Angelou’s leadership was not based exclusively on her writing and speaking, but also on her direct engagement with civil rights activists and decision makers. During the 70s, when women were advocating the Equal Rights Amendment and litigating to end gender discrimination, Angelou famously declared, “We all have to stand up to our relatives and our friends and our neighbors and proclaim that yes, women do have rights.” This was just one of Angelou’s efforts to stand up on behalf of those who, at the time, had no voice to stand on their own, and she continued to support these causes throughout her career.

A Legacy of Activism

Angelou’s legacy of activism and leadership remains in American life to this day and her impact will continue for generations to come. Angelou leveraged her experiences, network, and words as a leader in service of others. She held a firm belief in individual power and grassroot initiatives as the genesis of large-scale societal change. Even in her final days, Angelou was leading her cause of social justice, saying “You can’t use up creativity. The more you use, the more you have.”

An Artist in Commentator

Angelou used her gift and skill to portray the complexity of life and social injustice with such clarity that it had a profound and lasting effect on those who heard her words. She pushed the boundaries of traditional literature in order to paint a picture of American culture and was guided by her faith in the power of art to move and empower people. Her works transcended the traditional barriers of class and her writings provided a candid yet passionate expression of the spirit of America. In the words of Oprah Winfrey, “Anyone who has read any of Maya’s works knows that life is not a spectator sport. Life is a participatory event.”

An Advocate for Women

Angelou was a powerful advocate for women and girls everywhere, recognizing the importance of setting high standards and empowering the next generation. She was a formal advisor to both President Bill Clinton and Vice President Al Gore and served on President Carter’s Commission on Women. In all of these roles, Angelou pushed forth important initiatives such as equal pay, women’s health care, and economic opportunity, and also worked to protect women from discrimination, violence and harassment.

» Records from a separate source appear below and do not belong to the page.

Below are the code and all the weights of a small trained network. Each question names an input and a class and asks about switching units off, where a switched-off unit gives its printed mean instead of its output.

import numpy as np


def w(rows, s, z=0):
    codes = np.array(rows[::2]) - 128.0
    scale = np.full(codes.shape[1], s)
    scale[-1] = z or s
    return codes * scale


def f(y):
    return np.maximum(y, 0)


def log_softmax(a):
    a = a - a.max(-1, keepdims=True)
    return a - np.log(np.exp(a).sum(-1, keepdims=True))


def net(x, mask):
    res = np.array(x, float).reshape(1, 3) / 4 @ E
    y = f(res @ A[0][:, :-1].T + A[0][:, -1])
    res = res + np.where(mask, y, B[0][:, -1]) @ B[0][:, :-1]
    return log_softmax(res[-1] @ U[:, :-1].T + U[:, -1])


A, B = {}, {}
E = w([
[152,172,208,74,17],'x0',
[11,169,146,188,20],'x1',
[129,205,50,50,203],'x2',
],0.011)
A[0] = w([
[103,115,99,165,83,210],'N0',
[88,98,156,150,182,71],'N1',
[34,135,133,103,93,54],'N2',
[160,115,183,126,172,128],'N3',
[153,105,147,141,173,145],'N4',
[143,144,188,59,55,56],'N5',
[89,112,71,117,168,66],'N6',
[191,145,181,102,144,165],'N7',
[106,191,81,70,149,54],'N8',
[78,106,134,203,82,165],'N9',
[111,40,219,176,124,58],'N10',
[134,124,62,206,139,108],'N11',
[162,180,202,61,97,144],'N12',
[141,27,157,142,83,67],'N13',
[153,124,86,160,117,213],'N14',
[170,253,114,111,130,68],'N15',
[70,210,107,91,153,86],'N16',
[251,102,111,105,165,89],'N17',
[173,90,133,116,181,148],'N18',
[94,158,133,137,122,253],'N19',
[178,57,144,119,122,151],'N20',
],0.013,0.0049)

A Defender of International Peace

Angelou was an adamant proponent for peace and international solidarity. She traveled the world to meet with world leaders and discuss ways to improve people’s lives and to help bring about change. Angelou’s acclaimed work, “A Song Flung Up to Heaven,” illustrates how Angelou used her influence to make the world a better place. She used tangible actions such as kissing refugees, bringing shelter to displaced people, and engaging in direct conversations with leaders about poverty and healthcare to add her voice to the call for global justice.

Dannah Hannah is an established poet and author who loves to write about the beauty and power of poetry. She has published several collections of her own works, as well as articles and reviews on poets she admires. She holds a Bachelor of Arts in English, with a specialization in poetics, from the University of Toronto. Hannah was also a panelist for the 2017 Futurepoem book Poetry + Social Justice, which aimed to bring attention to activism through poetry. She lives in Toronto, Canada, where she continues to write and explore the depths of poetry and its influence on our lives.